During 2002 and 2003, Burt's Bees launched its first toothpaste, first shampoo, and its successful Baby Bee product line of infant personal care products. Co-founder Quimby also used company-earned profits to preserve 185000 acre of forest land in Maine, marking the beginning of a relationship with The Nature Conservancy, an international organization engaged in environmental protection and conservation.

In 2004, private equity firm AEA Investors purchased 80% of Burt's Bees for US$173,000,000, with co-founder Quimby retaining a 20% share, and a seat on the company board. Upon seeking compensation from Quimby, after the deal, Shavitz was paid $4 million.

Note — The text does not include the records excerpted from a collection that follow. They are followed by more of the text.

Each row is a point. Examples show where two turns around zero, p and q, send a point. Write where each new point lands after one turn and then the other. Backwards means that the second turn is done in reverse. Each puzzle has new turns, and all numbers are rounded.
In the rows, 128 means zero.

Turn p:
[139 106] -> [151 136]
[141 119] -> [139 140]
[ 88 157] -> [94 92]
[144 130] -> [128 144]
Turn q:
[165 106] -> [158 159]
[120 122] -> [132 119]
[108 123] -> [128 107]
[119 161] -> [ 94 127]
Where do these land?
q, then p backwards: [115 155] -> [118 156]
q, then p: [131 103] -> [134 152]
q, then p: [111 150] -> [136 101]
p, then q backwards: [154 104] -> [156 107]

Turn p:
[140 123 105] -> [106 113 125]
[128 144 111] -> [113 133 110]
[115 123 109] -> [107 137 134]
[129 122 187] -> [185 129 143]
Turn q:
[128 135 114] -> [113 124 126]
[113  90 131] -> [153 100 145]
[165 166 130] -> [109 160  90]
[106 121 137] -> [137 128 151]
Where do these land?
p, then q: [134  92 111] -> [160 130 152]
q, then p: [137 146  92] -> [109 159 147]
q, then p: [130 131 159] -> [135 116 100]
p, then q: [110 144 150] -> [111 144 105]

Turn p:
[ 99 127 143 142] -> [110 128 143 154]
[161 136  99 126] -> [163 123 108 110]
[119 123  93 104] -> [122 119  86 125]
[137 134 123 136] -> [142 128 129 129]
[120  99 120 124] -> [111 102 122 123]
[131 149 189 136] -> [120 167 179 127]
Turn q:
[125 116 102  88] -> [148  92 121 101]
[138 145 120 142] -> [123 149 115 122]
[114 108 136  92] -> [134  89 148 123]
[150 194 135 136] -> [ 87 172 123  91]
[132 105 140 142] -> [142 133 140 151]
[108 118 128 146] -> [124 123 118 154]
[129 111 135 149] -> [137 137 131 152]
Where do these land?
p, then q: [117 134 137 148] -> [121 144 135 144]
p, then q backwards: [118 146 113  64] -> [131 180  92 156]
q, then p: [115  91 119 124] -> [144  99 145 113]
q, then p: [136 100 145 125] -> [136 129 159 117]
q, then p: [120 149 133 142] -> [123 133 118 152]
p, then q: [175 130 135 145] -> [142 138 167 101]
p, then q: [115 146 114 147] -> [135 156 117 139]

Turn p:
[134 155 135 110 132 131 136 142] -> [121 119 124  99 124 141 141 122]
[155 109 173 136 136 110  95 143] -> [130 163 151 103 127  84 138 149]
[120  85  90 108 133 136 144 136] -> [168 121 111 151  96 131 107 113]
[165 118 126 115 103 122 126 124] -> [114 129 155 123 101 115 113 112]
[127 121 115 148 160  83 172 122] -> [165 131 160 157 128 160 165 128]
[116 126 114 156 102 104 116 106] -> [101 139 136 173 132 126 130 134]
[121 101 134  90 132 147 107 158] -> [148 131  92 104 103  97 117 125]
[117 130 147 152  90 149 139 148] -> [106  99 127 127 122 123 115 172]
[113 152 110 135 123 142 138 141] -> [117 116 109 127 128 159 125 138]
[104 144 121 104 139 152 118  78] -> [122 113 102 135 170 125 119  84]
[135 168 143 155 158 132 118 110] -> [116 146 141 110 178 149 137 132]
Turn q:
[133 156 122  91 113 113 105 144] -> [130  81 139 123 107 149 134 116]
[136 111 106 157 150 135  99 162] -> [126 121 131 120 162 132  74 134]
[105 117 157 109 131 114 106 137] -> [122 101 123 105 138 103 142 109]
[131 132 142 114 105 126 105 100] -> [164 115 130 128 115 118 148 115]
[113 109 109 153 141 121 158  95] -> [130 179  97 120 132 135 132 137]
[164 111 115 124 131 170 148 162] -> [113 125 158 162 159 140 120 168]
[107 154 100 155 151 134 131 102] -> [130 169 115 131 122 153 109  96]
[109 106 157 139 109 120 142 151] -> [106 117 106 133 130  87 132 141]
[153 156 144 111 121 118 158  99] -> [131 145 151 130  85 134 161 136]
Where do these land?
q, then p: [132 116  96 163 152 167 148 105] -> [107 150 121  93 167 169 128 137]
p, then q: [115 156  98 152 153  99 158  90] -> [119 190 153 156 149 109 123 119]
p, then q: [102 148 131 100 131 131 131 146] -> [126 133 110 137 140 160 144 147]
q, then p: [134 136 146 113 121  95 106 148] -> [138 121 126 141 101  89 128 117]
p, then q backwards: [109 150 142 136 113 119 110 120] -> [110 112 137 119 134 135 154 145]
q, then p: [140 104 153 110 108 127 125 121] -> [149 124 153 126 102 131 145 134]
q, then p: [141 116 130 114  71 118 107 142] -> [150 145 153 145  85 116 106 147]
p, then q: [147  93 109 127 129 154 106 113] -> [166 114 139 108 113 128 105 107]
p, then q: [105 109 129 144 171 153 153 161] -> [126 111 171 138 146 153 107 169]
p, then q: [155 152 146 122 131 116 135 135] -> [113 122 134 132 126 119 166 122]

===2007–present: Clorox acquisition===

As of 2007, the company manufactured over 197 products, which are distributed globally. In late 2007, Clorox acquired Burt's Bees for a reported sum of $925 million USD. The company subsequently released a statement to its customers.

In February 2011, Burt's Bees CEO (2006–2011) John Replogle left to become CEO and president of Seventh Generation Inc. In 2011, Nick Vlahos, a 15-year veteran of The Clorox Company, was named vice president and general manager of Burt's Bees, effective April 2011. In 2017, Vlahos left Clorox and was named CEO of the Honest Company. By February 2014, the Clorox Company had increased "advertising and sales promotion spending for Burt's Bees, particularly for its lip care lines". At the time, "Burt's Bees sales [were] outpacing volume due to price increases".

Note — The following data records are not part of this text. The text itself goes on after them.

Each wall is flat, endless, passes through zero and stands at right angles to its row. A trip goes straight from one point to another. List the walls that it crosses, first one first.

Walls:
(1): [ 8 -8]
(2): [-7  8]
(3): [31  9]
Trips:
[21  0] to [11 -8] -> none
[-29  32] to [-55  46] -> none
[ 39 -13] to [21  5] -> none
[-16 -12] to [ 2 10] -> 3
[-26  20] to [-10  18] -> none
[48  4] to [-35 -57] -> 3
[25 43] to [24 -4] -> 1, 2

Walls:
(1): [-21 -51  16  -3  20  51]
(2): [  6  12  17  34 -19 -17]
(3): [-39  20  10  -6 -33   8]
Trips:
[ 11  25  20 -13 -11   8] to [-32 -44  12  27   6  50] -> 1, 2
[ -3  -4 -10 -16 -10  34] to [-30   4  13 -14  67   5] -> 3
[ -8  17  11  26  54 -18] to [-28  -2  -4  -2  44   5] -> 1, 2
[ 29 -22  28  69 -40  23] to [  9   9  45 -59  35  25] -> 2
[  5   7 -32  40  -4  35] to [-45  -5  15  31 -40   8] -> 3
[  0  -7 -13  -7  26  15] to [-43 -12   5  -1  13  23] -> 3
[ -8 -19 -12  28 -33  -1] to [ -5  34 -38 -47  14   9] -> 1, 2
[-11 -24  11 -16  29  -3] to [-57  54  18  68  10  51] -> 3, 2

Walls:
(1): [-19  21 -50  -8 -35 -38 -11  26   4 -23 -23]
(2): [ 18  24 -29  56 -26  34  44   9 -39   1   0]
(3): [ -6  56  37  47 -59 -23 -39  19 -21  19 -44]
(4): [ -4 -31 -44 -20  16   1  35   2  12  10 -21]
(5): [ 49  -5 -16  30 -44  27 -53 -52 -16 -22  27]
Trips:
[ 33  -3 -12  38  -4  51   7 -15  14  12  15] to [ 10  24  32  33  14 -57 -26  15  -4  -6  10] -> 3, 2, 1, 5
[  4  44  -8  17  -5 -19 -21 -34 -34 -17  -2] to [-10 -14 -43  19 -15 -15 -76  15 -20  15  24] -> 2
[ 14  12 -20  24  -2  -3 -18   4 -18   6   5] to [ 29 -16  60  46  -1  36 -46 -16 -25  12 -23] -> 1
[-13  60   1   8  -4  -9 -49  31  19  13 -24] to [ 34 -20 -10 -25 -53  16  -6  16 -53 -18  13] -> 5, 2
[ 18   4   4 -29  37 -48  10  18   3  12   1] to [-14 -19 -29   8  22  24  21  15 -37 -39  -1] -> 2
[-14 -16  -9  20   6  14 -51   7  10   6 -14] to [-31 -48  14  11 -19  24  54  25  -5 -10 -36] -> 4, 5, 2, 1, 3
[-51  66   8  19  13 -33   8 -25 -28  15  43] to [-33  65 -33 -21  -8 -29  18 -36 -31   3  23] -> none
[ 64 -42 -48 -37 -11  44 -40   9  18  25 -44] to [ 19  -3  48   9 -43 -14  42   1 -16   2 -19] -> 2, 1, 3, 4, 5

Walls:
(1): [ -8  10 -56 -28 -27  12  52  16  70  -2 -35  30  10  31 -14 -24   5 -28]
(2): [ 28 -22  13  -8  23   7  23 -27  -2   3  22  34  47   7   8  20  17  38]
(3): [  4  18  58  34 -28  27  41 -35   4  -4  44  31 -19 -50   0 -37 -48 -11]
(4): [ -4  -3 -32  12 -10   4 -10  -3  39  17 -38 -16 -56  17  11  11 -12  44]
(5): [ 17   0 -11  -8 -40  -1   6  -4  33  37 -20 -61  32  -3 -11 -51  11 -10]
(6): [ 33 -18 -43   9 -70 -22   2 -58   5  14  39 -19  15  -6   3   7  16  20]
(7): [-12  23  50   5   1  -4   5  78  12   9 -30  22  34  23 -11 -21  35  36]
(8): [ 22  14  30  27  16 -23 -20  24 -47 -34   3  -8  -4   0  21  -3 -11   1]
Trips:
[ 82  42  24  10  36 -11  -2  50 -38  -9 -10  51 -12  31   7  -3 -15 -21] to [  3  12  54 -43 -11  19  33  54  11 -72  -5  18 -51  -3 -15 -31 -10  19] -> 2, 1
[ -6 -22   6  27 -37 -33  27 -21 -31 -12  55   1   3  18 -18  17 -37  10] to [  4 -59  18   1  25 -25 -18  24 -20 -17 -30 -13 -22  21 -11 -21  22  20] -> 3, 7, 4, 6, 2
[-24  28  46 -36  -5  16  18  23 -27  19  11 -55  11  18  -3 -11 -17  14] to [ 26  17 -35 -34  33  13  53 -26  -3  14 -41   5 -23 -20   7 -32  22  19] -> 8, 1, 4, 2, 3, 7

Walls:
(1): [-53   2   4 -57  16  -1 -11  17  24   8  11  -9  -7 -67 -54 -13   2  22
  32  -1 -19 -39 -19  23]
(2): [-15  14  51   0 -73  43 -44 -13  35  17 -33 -29   6  13  30  -7   3  14
  15   6 -15  -8  18   7]
(3): [  3  14  12  14  13 -29  20 -46   1 -19   4 -12  20 -55 -12 -26  55  15
   1  15   5  13  58  40]
(4): [ 70   3  36 -25  26 -24  60 -13 -47 -11 -39  -5  -3  13 -28  -6  37  49
  16  30 -49 -48  36  17]
(5): [-35 -24  32 -38  -1  53   0  26  50   6 -32  57 -10  57 -12  -5  -8 -13
  -4 -28  16  25  17  43]
(6): [ 12 -55 -23 -15  -8  31 -24  78   9 -30 -22  24   2  27  33   5  34   0
 -24  19  14  25 -36  -9]
Trips:
[ 13  22  35  26  18   3   9  -3  -9  28  20   3  12 -18 -57 -17 -13  19
   2   7  15  14 -61  25] to [-40  30 -10   4  28 -37 -22  21  32  -4   9  38  12  29 -25 -26  22  -6
  -1 -22  33  45 -16 -32] -> 4, 5, 3, 6
[ 32  17  -5  -8  30  41 -26  18  43  11  10  11 -10 -63   0  42  30   7
 -34  21 -22  -2  38 -23] to [-15  -7  12  24 -17  67 -25 -10  14  14 -41  18 -16   5  32  31 -45  28
   4  32  11   8  -5  19] -> 4, 5, 3, 1
[-26  34 -37  -3 -26  -4  19 -26 -29 -17  -2  34   5 -13  39 -21  13  13
 -35  -8  16  25  -4 -21] to [-12 -22  31 -29  28  15 -14   9  22 -45   7 -38 -56  52  14 -14 -15 -52
 -32 -14 -45  33 -17 -17] -> 3, 5, 2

Co-founder Shavitz died in July 2015 at the age of 80 and was buried in Bangor, Maine. In his final years, he had lived on a 37 acres plot of land in Parkman, Maine.

In 2017, Burt's Bees introduced a full cosmetics line, including products such as foundation, mascara, eye shadow, and blush.

As of March 2018, Burt's Bees lip balm had reached such a level of popularity that some reports claimed one tube of the lip balm was purchased every second.

In 2022, Burt's Bees announced a multi-year partnership with rePurpose Global to finance a critical recycling infrastructure that prevents plastic waste from flowing into the ocean.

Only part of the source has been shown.